Both attract critics and supporters in equal measure. The birds are either seen as viscous free loaders who pose a genuine threat to children, or an entertaining part of the British seaside tradition. After all, what exactly do you expect to find beside the sea?


But the gulls’ recent fortunes are complex, with both species widespread in northern Europe. In the 20th century their range of habitat expanded and overall populations rose, perhaps due to a decline in hunting and egg collecting, combined with their adoption of refuse tips as prime foraging sites.

At the same time they have retreated from their traditional coastal breeding haunts and have been making their homes in big cities since the 1940s. But despite appearing to be common, their overall numbers are not on the increase. In the UK in the late 1900s the population of lesser black backed gulls fell by 48% between 2000 and 2013. With most birds breeding in just four super-colonies which have all shown marked declines, the lesser black back is now officially an “amber listed” endangered species.

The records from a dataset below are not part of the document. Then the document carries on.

Rows are points. Each copy is the shape, with its points in the same order, turned, moved and blurred by noise. Say if it was mirrored as well.
In the rows, 128 means zero.

Shape (6 x 3):
[[156 106 173]
 [112 143  78]
 [119 135 145]
 [129 149 145]
 [108 162  74]
 [ 88 135  92]]
Copy 1 (6 x 3):
[[103  95  89]
 [153 161 166]
 [107 120 139]
 [110 107 152]
 [156 154 189]
 [126 174 167]]
Copy 1 is: only turned
Copy 2 (6 x 3):
[[ 84 106 115]
 [197 113 135]
 [129 123 143]
 [127 129 140]
 [200 134 137]
 [177 102 160]]
Copy 2 is: mirrored
Copy 3, 6 rows:
[[111 134 165]
 [133 113  60]
 [146 134 125]
 [145 122 126]
 [145 107  53]
 [142 138  72]]
Copy 3 is: only turned
Copy 4, 6 rows:
[[116  73 110]
 [ 98 171 138]
 [140 124 128]
 [141 126 118]
 [111 189 131]
 [117 173 162]]
Copy 4 is: only turned

Shape (12 x 6):
[[157 115 129 113  90 132]
 [178 104 145  92 161 128]
 [150 118 120 127 209 107]
 [156 137 178 149 151  86]
 [159 161 138 109  69 139]
 [109  91 135 159 141 148]
 [162 135 183 121 182 107]
 [197 157  96 116  75 152]
 [106 169 148 142 134 126]
 [112 135 108 145 159 176]
 [166 162 136 174 174 127]
 [127 140 111 162 106 119]]
Copy 1 (12 x 6):
[[162 134  86 155 124 112]
 [140 148 110 163  74 160]
 [111 135 156 112  77 170]
 [144  85 160 158  92 133]
 [163 146 105 183 150  85]
 [132  97 100 118 145 168]
 [126 107 155 176  80 162]
 [194 187 109 155 145  90]
 [112 109 149 158 161 122]
 [116 147 126 119 169 172]
 [155 126 185 130 126 155]
 [145 117 122 116 156 107]]
Copy 1 is: only turned
Copy 2, 12 rows:
[[107 142 138 138 165  97]
 [ 69 157 154 109 123 142]
 [ 93 135 137 120  79 190]
 [133 114 180  94 141 165]
 [115 131 116 116 201 100]
 [138 118 134 121  84  92]
 [103 124 169  72 121 169]
 [119 179  97 141 204 113]
 [136  83 111  95 140 135]
 [122 125  77 105  96 115]
 [153 148 121  89 119 176]
 [158 115 118 150 143 120]]
Copy 2 is: mirrored

Shape, 14 rows:
[[101 126 137 122 112 125 146  99  86]
 [129 123 121 101 127 168 105 103  53]
 [144  94 141 138 182 129 116 165 156]
 [119 156 136 114  89 158 135 129 122]
 [115 126 105  99 179  88 147 181 144]
 [188 142 149 161  88 123  57 102 141]
 [135 129 106 166 176 128 141 129 152]
 [117 154 120 119 148 162 165 115 104]
 [132 133 166 126 145 163 136 124 101]
 [119 104  99 154 192 130 125 209 141]
 [ 84 147 166 152 114 163 138 109  92]
 [126  93 115 150 132 148 149 144 161]
 [122 132 154 147 113 161  39 100 172]
 [129 121  98 153 173 124 151 180 130]]
Copy 1, 14 rows:
[[149 147 118 157 135  87 163 128 139]
 [145 100  87 152 143 123 183 103 167]
 [122 140  97 126 155 152  99  97  58]
 [104 152 122 120 127 113 139 128 166]
 [115 148 156 130 208 120 117  99  69]
 [119  82  79  95  95 130 108 191 120]
 [153 147  98  95 162 100  95 101  86]
 [141 167 101 114 166 100 154  96 146]
 [121 157  72 134 140 125 157 112 128]
 [102 126 110 130 186 119  79  56  62]
 [127 173  75 161 127  86 136 123 161]
 [136 153 127 114 116 120  98  85  97]
 [140 118  73 131 111 167  63 169 151]
 [114 136 114 114 174  95 105  70  76]]
Copy 1 is: mirrored
Copy 2, 14 rows:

Inevitably, labelling the birds both as a psychotic murderer and an endangered species causes confusion. Both species are protected by a mix of UK and European law, although nuisance lesser black backs could, until recently, be controlled with a general licence under the UK’s Wildlife and Countryside Act. But this option was withdrawn as the gulls’ numbers fell and did not apply to herring gulls in the first place.

So what do we do about the sometimes ruffled relationship between gulls and humans? Research from a study in the Netherlands indicated that culling of urban populations may be largely ineffective, merely resulting in new birds migrating in to exploit new nesting and feeding opportunities. One response may be to “gull-proof” rubbish and waste bins, reducing the food available and so reducing the major incentive for the birds to share our urban living spaces.

The trouble is, you cannot gull-proof a tourist. The traditional British seaside sights of donkey rides, deck chairs and buckets and spades are now joined by the day tripper holding out a chip to lure in a beady-eyed gull next to a “Do not feed the gulls” sign as other tourists run for shelter. The gulls continue to dive bomb, terrify, and target the unwary.

Meanwhile, the pair of lesser black backs that last year bred on the roof outside my city centre office in northern England are back. As I write this, they are swooping, mewling, and fighting for dominance in the gusts and eddies of campus buildings. Both of their chicks apparently survived and are probably looking forward to their first high season of adolescent rampage at the nearby promenade, where the notorious local gulls have learned to use the automatic doors of fast food outlets.